Task instructions: Scan the entries below line by line and state how many lines contain the string "what", giving only the number.

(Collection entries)
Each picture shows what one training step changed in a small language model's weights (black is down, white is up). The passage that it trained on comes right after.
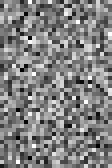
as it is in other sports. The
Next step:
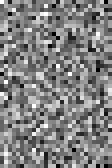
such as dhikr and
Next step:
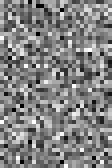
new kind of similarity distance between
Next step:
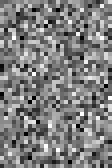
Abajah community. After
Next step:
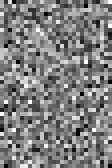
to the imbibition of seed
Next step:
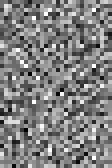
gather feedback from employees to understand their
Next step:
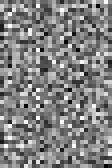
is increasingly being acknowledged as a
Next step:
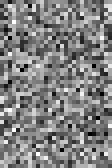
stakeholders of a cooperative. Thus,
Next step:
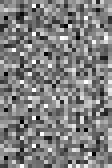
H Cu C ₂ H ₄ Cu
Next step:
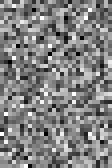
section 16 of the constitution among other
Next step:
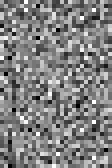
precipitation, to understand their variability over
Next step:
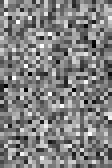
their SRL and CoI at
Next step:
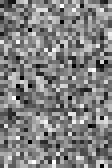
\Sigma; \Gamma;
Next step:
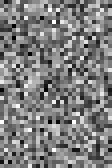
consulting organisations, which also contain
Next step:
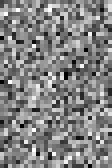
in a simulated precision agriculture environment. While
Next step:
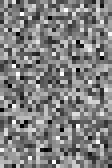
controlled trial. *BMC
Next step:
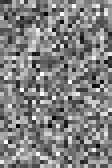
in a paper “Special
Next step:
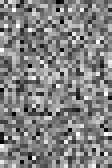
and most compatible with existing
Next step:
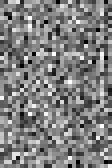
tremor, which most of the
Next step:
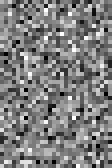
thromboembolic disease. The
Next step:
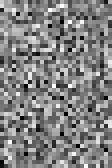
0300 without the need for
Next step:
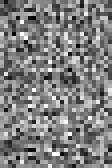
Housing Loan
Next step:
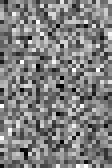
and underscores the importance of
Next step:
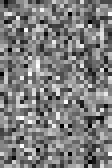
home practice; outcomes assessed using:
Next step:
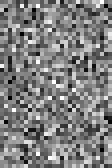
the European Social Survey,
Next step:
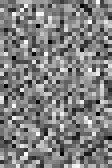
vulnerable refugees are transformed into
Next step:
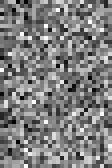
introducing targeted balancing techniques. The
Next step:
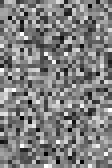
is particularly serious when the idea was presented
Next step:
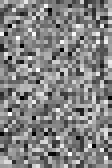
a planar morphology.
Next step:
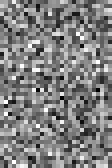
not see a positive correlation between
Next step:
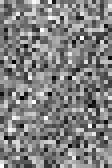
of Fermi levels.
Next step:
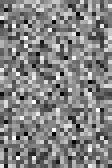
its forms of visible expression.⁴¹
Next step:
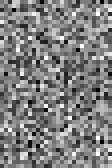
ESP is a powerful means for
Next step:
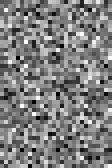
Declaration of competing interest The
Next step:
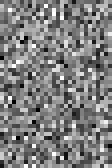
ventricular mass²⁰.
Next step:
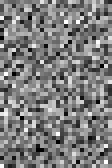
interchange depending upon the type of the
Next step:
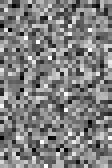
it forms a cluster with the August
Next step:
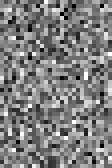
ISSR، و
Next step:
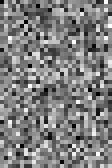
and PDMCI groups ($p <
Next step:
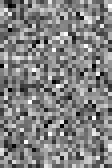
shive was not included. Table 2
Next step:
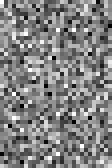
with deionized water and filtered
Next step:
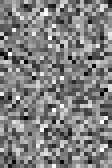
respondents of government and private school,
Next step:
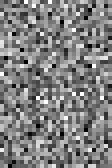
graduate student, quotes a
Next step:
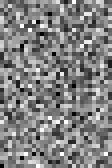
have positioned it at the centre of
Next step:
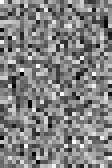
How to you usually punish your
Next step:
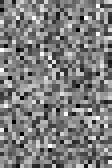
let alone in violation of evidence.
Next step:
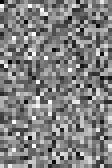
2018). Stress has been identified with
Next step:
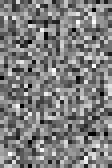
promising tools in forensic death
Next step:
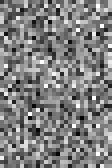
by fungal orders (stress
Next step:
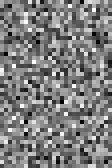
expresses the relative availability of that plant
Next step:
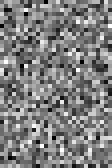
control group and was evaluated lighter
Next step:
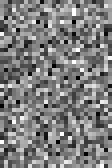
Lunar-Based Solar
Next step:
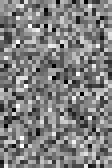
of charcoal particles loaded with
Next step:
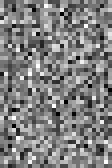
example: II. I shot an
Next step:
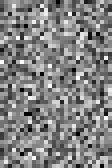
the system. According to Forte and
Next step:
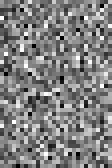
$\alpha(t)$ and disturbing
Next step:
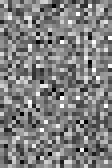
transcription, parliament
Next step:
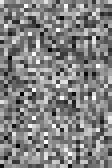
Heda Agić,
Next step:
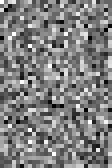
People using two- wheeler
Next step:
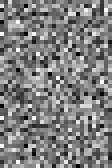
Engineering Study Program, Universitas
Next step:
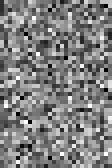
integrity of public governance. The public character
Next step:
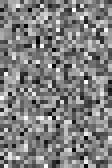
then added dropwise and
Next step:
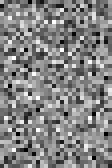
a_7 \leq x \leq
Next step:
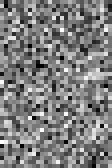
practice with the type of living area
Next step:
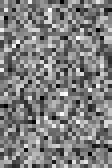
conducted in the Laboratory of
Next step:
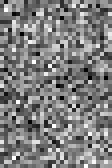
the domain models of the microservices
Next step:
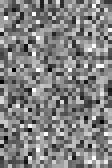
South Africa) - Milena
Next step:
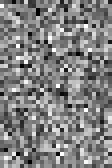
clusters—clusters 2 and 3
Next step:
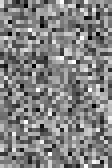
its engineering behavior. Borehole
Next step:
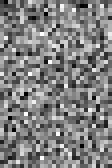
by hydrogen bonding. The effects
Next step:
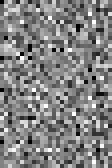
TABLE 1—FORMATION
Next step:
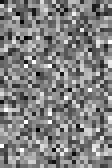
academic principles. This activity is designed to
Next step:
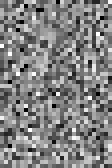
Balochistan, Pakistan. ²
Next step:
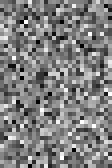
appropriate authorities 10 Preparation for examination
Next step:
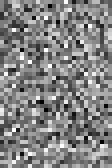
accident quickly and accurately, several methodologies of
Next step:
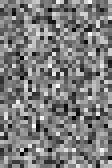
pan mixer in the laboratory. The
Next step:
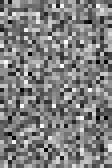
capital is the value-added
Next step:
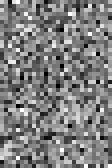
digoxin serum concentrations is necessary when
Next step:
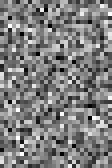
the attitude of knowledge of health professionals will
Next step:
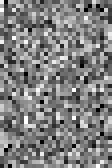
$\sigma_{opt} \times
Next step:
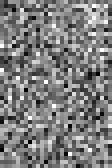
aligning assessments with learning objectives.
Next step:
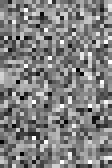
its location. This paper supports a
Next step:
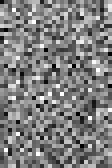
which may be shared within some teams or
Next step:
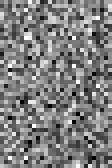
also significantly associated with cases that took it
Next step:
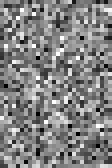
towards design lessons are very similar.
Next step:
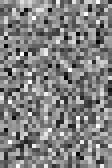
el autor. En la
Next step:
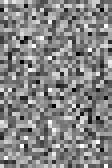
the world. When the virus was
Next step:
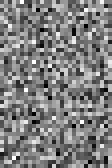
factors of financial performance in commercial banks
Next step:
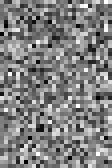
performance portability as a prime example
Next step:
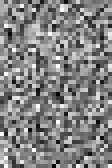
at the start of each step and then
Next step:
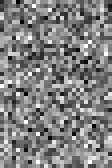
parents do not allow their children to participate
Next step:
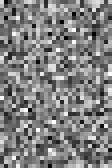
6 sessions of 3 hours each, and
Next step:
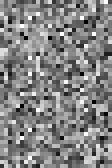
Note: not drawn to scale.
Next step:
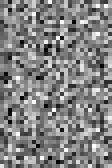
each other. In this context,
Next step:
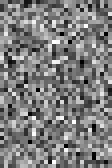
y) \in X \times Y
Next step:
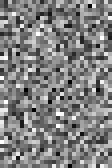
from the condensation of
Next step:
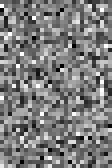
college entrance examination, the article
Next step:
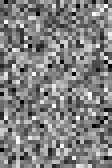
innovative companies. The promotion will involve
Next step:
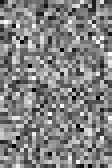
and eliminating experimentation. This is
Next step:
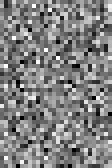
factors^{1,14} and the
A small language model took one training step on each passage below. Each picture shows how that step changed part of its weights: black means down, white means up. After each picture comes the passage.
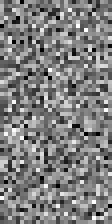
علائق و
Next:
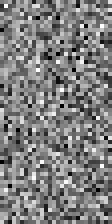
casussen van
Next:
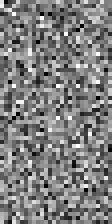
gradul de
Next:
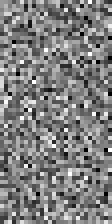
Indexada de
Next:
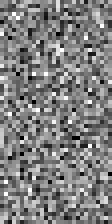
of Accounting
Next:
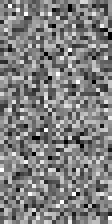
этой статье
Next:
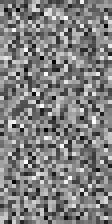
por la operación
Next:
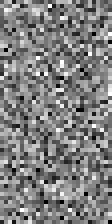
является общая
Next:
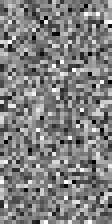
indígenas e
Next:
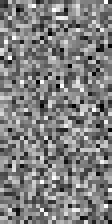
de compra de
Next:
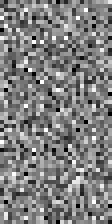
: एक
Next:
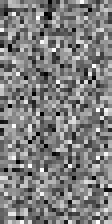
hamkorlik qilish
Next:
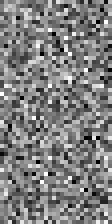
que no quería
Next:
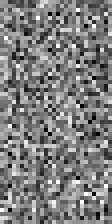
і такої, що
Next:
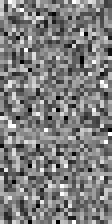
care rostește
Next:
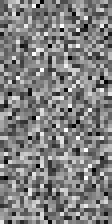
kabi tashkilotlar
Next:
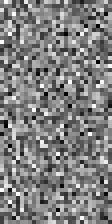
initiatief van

--

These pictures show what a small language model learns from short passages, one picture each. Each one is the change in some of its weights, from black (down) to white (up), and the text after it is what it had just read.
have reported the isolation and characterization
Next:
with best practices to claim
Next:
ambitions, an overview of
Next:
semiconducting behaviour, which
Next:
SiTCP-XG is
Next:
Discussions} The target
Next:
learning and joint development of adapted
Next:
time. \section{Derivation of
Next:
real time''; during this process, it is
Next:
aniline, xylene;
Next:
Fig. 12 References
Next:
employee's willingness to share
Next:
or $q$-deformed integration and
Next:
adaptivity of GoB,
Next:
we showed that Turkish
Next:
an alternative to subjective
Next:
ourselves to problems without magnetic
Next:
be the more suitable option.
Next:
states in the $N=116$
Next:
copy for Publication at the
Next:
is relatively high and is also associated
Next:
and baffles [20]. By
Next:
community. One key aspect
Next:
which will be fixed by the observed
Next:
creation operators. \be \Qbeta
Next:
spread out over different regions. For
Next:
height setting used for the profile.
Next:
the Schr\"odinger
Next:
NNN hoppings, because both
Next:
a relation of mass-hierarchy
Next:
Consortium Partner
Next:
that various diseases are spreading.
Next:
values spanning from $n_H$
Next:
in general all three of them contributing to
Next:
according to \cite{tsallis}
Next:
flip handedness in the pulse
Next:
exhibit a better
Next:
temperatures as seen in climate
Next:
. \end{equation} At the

--

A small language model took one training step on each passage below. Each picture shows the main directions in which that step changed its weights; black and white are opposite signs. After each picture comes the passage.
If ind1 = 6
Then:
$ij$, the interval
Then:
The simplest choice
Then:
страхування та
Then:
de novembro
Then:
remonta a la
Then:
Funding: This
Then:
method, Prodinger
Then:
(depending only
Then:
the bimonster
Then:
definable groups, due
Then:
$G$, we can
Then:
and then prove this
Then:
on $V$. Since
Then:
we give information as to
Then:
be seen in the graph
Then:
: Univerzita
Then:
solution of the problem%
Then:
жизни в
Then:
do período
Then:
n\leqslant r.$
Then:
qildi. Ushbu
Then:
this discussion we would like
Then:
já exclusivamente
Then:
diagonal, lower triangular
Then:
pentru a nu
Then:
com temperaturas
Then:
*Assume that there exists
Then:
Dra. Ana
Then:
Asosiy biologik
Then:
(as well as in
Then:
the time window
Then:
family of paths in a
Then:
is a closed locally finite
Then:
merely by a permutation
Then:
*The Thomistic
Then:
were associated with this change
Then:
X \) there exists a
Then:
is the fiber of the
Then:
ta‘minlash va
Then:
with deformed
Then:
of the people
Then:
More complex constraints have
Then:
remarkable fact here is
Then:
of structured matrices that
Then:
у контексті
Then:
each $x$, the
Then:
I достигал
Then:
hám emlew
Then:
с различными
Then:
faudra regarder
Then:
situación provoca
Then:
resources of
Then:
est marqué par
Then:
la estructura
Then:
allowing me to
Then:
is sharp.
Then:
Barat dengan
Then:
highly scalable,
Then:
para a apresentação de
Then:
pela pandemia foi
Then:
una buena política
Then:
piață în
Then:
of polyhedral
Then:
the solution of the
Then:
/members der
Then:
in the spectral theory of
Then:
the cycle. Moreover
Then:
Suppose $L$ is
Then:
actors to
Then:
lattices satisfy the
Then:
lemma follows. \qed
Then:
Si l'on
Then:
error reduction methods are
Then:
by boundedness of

Exercise solution: 2